Второй результат экстенсивной коммерциализации государства (вернее – его задач и средств) – создание рыночного общества без рыночной экономики.

 

Посткоммунизм явился после краха коммунизма, из пространства, обозначенного процессами двойной неотрадиционализации и пронизанного глобальными механизмами. Под неотрадиционализацией я понимаю смесь, подобную выборочной памяти о кусках прошлого, вынутого из контекста, и первоначальной последовательности времени со старыми формами в новых ролях. У посткоммунизма эти формы соответственно – либеральная традиция идеологии западного мира (игнорирующая его реальное институциональное, весьма меркантилистское прошлое) и практика коммунистических сетей с социально-политическим капиталом, явившимся из недавнего прошлого.

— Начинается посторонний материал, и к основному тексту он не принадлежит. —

Look-ups in named tables: a row name and a column name give one cell, copied from the table.

fef
|  | bego | bibamo | gukodit | vitam | daz | dedi | kar | ret |
|---|---|---|---|---|---|---|---|---|
| kav | 44 | 38 | 74 | 38 | 73 | 28 | 39 | 62 |
| rap | 58 | 60 | 61 | 64 | 39 | 37 | 30 | 41 |
| duvimid | 30 | 65 | 52 | 63 | 65 | 34 | 49 | 50 |
| nebo | 60 | 32 | 41 | 24 | 34 | 15 | 19 | 46 |
| kagevo | 37 | 40 | 45 | 44 | 34 | 49 | 35 | 36 |
| retaf | 32 | 31 | 30 | 34 | 37 | 61 | 51 | 34 |
| mumer | 44 | 39 | 53 | 35 | 57 | 28 | 41 | 52 |
| som | 37 | 29 | 28 | 30 | 38 | 57 | 47 | 31 |

What is the kar of mumer in fef?
41
What is the vitam of som in fef?
30
What is the bego of mumer in fef?
44
What is the vitam of duvimid in fef?
63
What is the vitam of kagevo in fef?
44
What is the gukodit of kagevo in fef?
45
What is the bibamo of retaf in fef?
31
What is the kar of nebo in fef?
19
What is the ret of kav in fef?
62
What is the dedi of kagevo in fef?
49
What is the vitam of mumer in fef?
35
What is the bibamo of nebo in fef?
32

sifis
         matamav  vadisev
tem          153      100
dusa          82      133
nonafir       69      133
vulevol      151      102
vulere        42      135
puz          105      131
lereb         15      136
dolutov      121      126
muvut        194       66
guz           28      136
mototat      164       88
nozizam       69      134
faru         148      105

vulevol, matamav -> 151
guz, matamav -> 28
mototat, matamav -> 164
lereb, vadisev -> 136
vulevol, vadisev -> 102
guz, vadisev -> 136
nonafir, vadisev -> 133
lereb, matamav -> 15
nozizam, vadisev -> 134
dusa, matamav -> 82
dolutov, vadisev -> 126
nonafir, matamav -> 69
faru, matamav -> 148
dusa, vadisev -> 133
vulere, matamav -> 42
faru, vadisev -> 105
mototat, vadisev -> 88
tem, matamav -> 153
nozizam, matamav -> 69

nesi:
        fibekel  gizuv  pum  rezu
bub          82     81   78    77
mib          81     81   74    81
pel          99    194   37    68
mamag        82     82   64    80
rezo         97     90   51    43
fazu         85    188   42    59
vul         100    108   54    45
zit         106    115   71    27
koza        100    196   35    70
tetelu       80    193   41    62
malim        98     94   44    45

pum of pel is 37
pum of zit is 71
fibekel of koza is 100
fibekel of bub is 82
rezu of pel is 68
gizuv of pel is 194
pum of fazu is 42
pum of mib is 74
rezu of bub is 77
rezu of vul is 45
rezu of mamag is 80
fibekel of mib is 81
rezu of koza is 70
rezu of tetelu is 62
fibekel of vul is 100
rezu of mib is 81
gizuv of mib is 81
gizuv of fazu is 188

Table dov
	gugubu	silunir	tuvi	debor
mifasu	1.900	5.535	5.752	6.956
fon	2.828	3.870	6.357	7.815
dukas	5.653	5.806	2.871	2.371

gugubu of fon = 2.828
silunir of dukas = 5.806
silunir of mifasu = 5.535
tuvi of fon = 6.357
debor of mifasu = 6.956
gugubu of mifasu = 1.900
gugubu of dukas = 5.653
tuvi of dukas = 2.871

rivuza:
columns: pomezub, rofurop, fuzop
sofofom: [4012, 4278, 5998]
nem: [1213, 4245, 3908]
kenu: [7052, 4862, 6518]
guba: [8052, 4233, 2537]

What is the fuzop of guba in rivuza?
2537
What is the fuzop of sofofom in rivuza?
5998
What is the pomezub of sofofom in rivuza?
4012
What is the rofurop of nem in rivuza?
4245
What is the pomezub of guba in rivuza?
8052
What is the fuzop of kenu in rivuza?
6518
What is the fuzop of nem in rivuza?
3908
What is the rofurop of kenu in rivuza?
4862
What is the rofurop of guba in rivuza?
4233
What is the pomezub of kenu in rivuza?
7052
What is the rofurop of sofofom in rivuza?
4278
What is the pomezub of nem in rivuza?
1213

gafida:
,nekab,rizari
zazo,62,105
zileka,225,130
sabu,189,123
sidu,151,117
bunut,92,110
mim,115,112
bam,55,103
kelo,164,122
boget,202,129
rigari,146,119
gara,74,106
mebu,66,105

What is the nekab of boget in gafida? 202
What is the nekab of sabu in gafida? 189
What is the nekab of sidu in gafida? 151
What is the nekab of rigari in gafida? 146
What is the rizari of sabu in gafida? 123
What is the rizari of zazo in gafida? 105
What is the nekab of bam in gafida? 55
What is the nekab of gara in gafida? 74
What is the rizari of boget in gafida? 129
What is the nekab of zileka in gafida? 225
What is the rizari of bunut in gafida? 110
What is the rizari of rigari in gafida? 119
What is the nekab of bunut in gafida? 92
What is the rizari of mim in gafida? 112
What is the rizari of zileka in gafida? 130
What is the rizari of bam in gafida? 103
What is the rizari of kelo in gafida? 122
What is the rizari of gara in gafida? 106
What is the nekab of mebu in gafida? 66
Which row has the largest rizari? zileka

fisa =
          nak  bezez   mobu    kom    dem  disimu
ril       233   2515   2409  -1664   3234    2409
ror       157   4226    201   1066  -3302     201
nel      4969  -2683   5363   1447   6877    5363
zatevu    457    197   -839   3632    -73    -839
paza    -2082   4409  -3363   1257  -5020   -3363
gub      2801   2186   2067   2292   3275    2067
fogez    -605   1506    372    234  -3267     372

paza, disimu -> -3363
ril, kom -> -1664
nel, nak -> 4969
gub, nak -> 2801
fogez, disimu -> 372
zatevu, kom -> 3632
fogez, bezez -> 1506
ror, disimu -> 201
gub, mobu -> 2067
gub, disimu -> 2067
paza, mobu -> -3363

fidabu =
         fimuziz  zukob  fediri  mef  musova
fofez         89     34      40   41      49
nifitu        34     34      40   41      31
feb           41     34      40   64      19
tik           41     35      40   25      49
tanivig       41     34      40   32      54
pegiga        41     22      40   49      49
fogepo        41     34      40   41      83
pur           71     34      40   41      66
gamozuv       12     34      40   41      49
lesog         41     26      40   70      49
takuli        77     60      40   41      49
tup           41     34      40   76      48
tos           19     34      40   41      49
veb           41     34      40   41      75

zukob of tup: 34
fimuziz of fogepo: 41
musova of takuli: 49
musova of lesog: 49
mef of tup: 76
mef of lesog: 70
musova of gamozuv: 49
musova of pur: 66
fimuziz of nifitu: 34

salomav =
         kugi  bili  kuvivok  lubu  purapav
rir       124   129       95   123      109
meb        82   164      128    82      126
kul        89   127       97   175       54
fego       84   105      158   167      122
runod     130    79      141   126      134
vuf        99   136       90   130       87
gan       117   120       95   126      122
nulik      87    98      182   200      117
gilotum   120   127       91   125      125
nubif      95   138      103   103      120
barare     62   121       88   143       80
sas       118   115      111   107       90
num       134   137      119   121      134
zube      101   105      102   116      110

What is the kugi of runod in salomav?
130
What is the kugi of nubif in salomav?
95
What is the bili of vuf in salomav?
136
What is the kugi of gilotum in salomav?
120
What is the kuvivok of nulik in salomav?
182
What is the kuvivok of rir in salomav?
95
What is the lubu of num in salomav?
121
What is the kuvivok of gan in salomav?
95
What is the purapav of gilotum in salomav?
125
What is the lubu of gilotum in salomav?
125
What is the kugi of rir in salomav?
124
What is the purapav of zube in salomav?
110
What is the kugi of nulik in salomav?
87
What is the lubu of zube in salomav?
116
What is the kuvivok of nubif in salomav?
103
What is the kuvivok of gilotum in salomav?
91
Which row has the largest lubu? nulik

nolar:
|  | tapope | pefisom | kan | kem | kav | mezuvol | gak | kob | mesuged |
|---|---|---|---|---|---|---|---|---|---|
| kefu | 383 | 819 | 643 | 451 | 497 | 478 | 479 | 738 | 254 |
| bebize | 500 | 619 | 512 | 430 | 407 | 374 | 638 | 519 | 262 |
| lomot | 493 | 899 | 520 | 426 | 484 | 343 | 544 | 829 | 637 |
| pesug | 734 | 775 | 567 | 520 | 829 | 475 | 823 | 621 | 619 |
| fanip | 491 | 879 | 637 | 526 | 586 | 199 | 898 | 728 | 717 |
| zirobom | 543 | 768 | 620 | 387 | 575 | 771 | 483 | 681 | 781 |
| gazomus | 445 | 6 | 365 | 752 | 432 | 558 | 565 | 347 | 634 |
| vuv | 180 | 742 | 318 | 376 | 265 | 429 | 407 | 849 | 820 |
| zoka | 734 | 575 | 560 | 750 | 785 | 846 | 466 | 581 | 650 |
| bosok | 309 | 748 | 390 | 248 | 208 | 323 | 597 | 659 | 570 |

lomot, pefisom -> 899
bebize, mezuvol -> 374
bebize, pefisom -> 619
kefu, gak -> 479
kefu, mesuged -> 254
pesug, tapope -> 734
pesug, mezuvol -> 475
vuv, kob -> 849
lomot, kav -> 484
lomot, kob -> 829
fanip, gak -> 898
bosok, pefisom -> 748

Матрица возможностей, созданная этими волнами неотрадиционализации, столкнувшихся с сизифовой задачей накопления капитала в условиях глобализации, произвела на свет политический капитализм [1] основанный на менаджериалистской революции [2]. Рента власти использовалась не только как способ перемещения государственных средств в частные руки, но, прежде всего, как рычаг в неравном соперничестве с иностранным капиталом.

Формула политического капитализма потеряла силу, когда в середине 90-х гг. израсходовала социальный капитал эры коммунизма. Он постепенно был заменен новым модусом – капитализмом общественного сектора основанного на полуоткрытых, полуклиентелистских рынках, окруживших коммерциализированные общественные средства и агентства государства. Эти агентства получили право действовать на рынке так, как частные экономические акторы и были сознательно освобождены от политического контроля [3].Это не только результат радикально неотрадиционной в упомянутом смысле польской интерпретации дебатов на Западе о публичном выборе, но – прежде всего - попытка найти новые источники формирования капитала в посткоммунистическую эру. Колонизация публичных фондов стала последним ресурсом.

Этому процессу на смену пришел сдвиг к фрагментированному, пост-гоббсовскому государству. Государство резко сократило регулятивную функцию и размер. Поэтому я говорю о "капитализме без государства"[4], описывая способ формирования капитала при коммерциализации государственных задач и - общественных фондов. Таким образом политика при посткоммунизме становилась более или менее иррелевантной, - намного больше, чем в развитых обществах.

Агентства государства пытаются использовать механизмы рынка для исполнения государственных функций. В свою очередь, акторы на рынке пытаются захватить часть общественных фондов, уже действующих как капитал. Отсутствие контроля над финансированием субъектов рынка содействует клиентелизму, растущими долгам и мягкому финансированию избранных клиентов – часто по партийным линиям.

В результате государство и рынок фундаментально изменились. Государство теряет однообразие и в онтологическом смысле (так как вы нем есть агентства, отличные от остальных по легальному статусу и рациональности); и в управленческом смысле (некоторые агентства государства постоянно обнаруживают непонимание инструментов или координации, находящихся в распоряжении государства). Это происходит из-за наличия в государстве субъектов, функционирующих по другой логике. Нехватка средств делает эту логику в реальности не только другой, но и противоречащей. Этот конфликт не таков, чтобы регулироваться открытым, стандартным путем. Ведь он разыгрывается тайно внутри исполнительного госаппарата между сегментами бюрократии и коммерциализованных агентств в рамках одного министерства. В худшем случае эти органы сливаются в единую, служащую себе корпорацию. Эта корпорация иногда образует симбиоз с внешними элитами. Это или организации, в принципе представляющие интересы определенных сегментов общества, напр., профсоюзы, ассоциации нанимателей и бизнесменов, или элиты партий.

Второй результат экстенсивной коммерциализации государства (вернее – его задач и средств) – создание рыночного общества без рыночной экономики.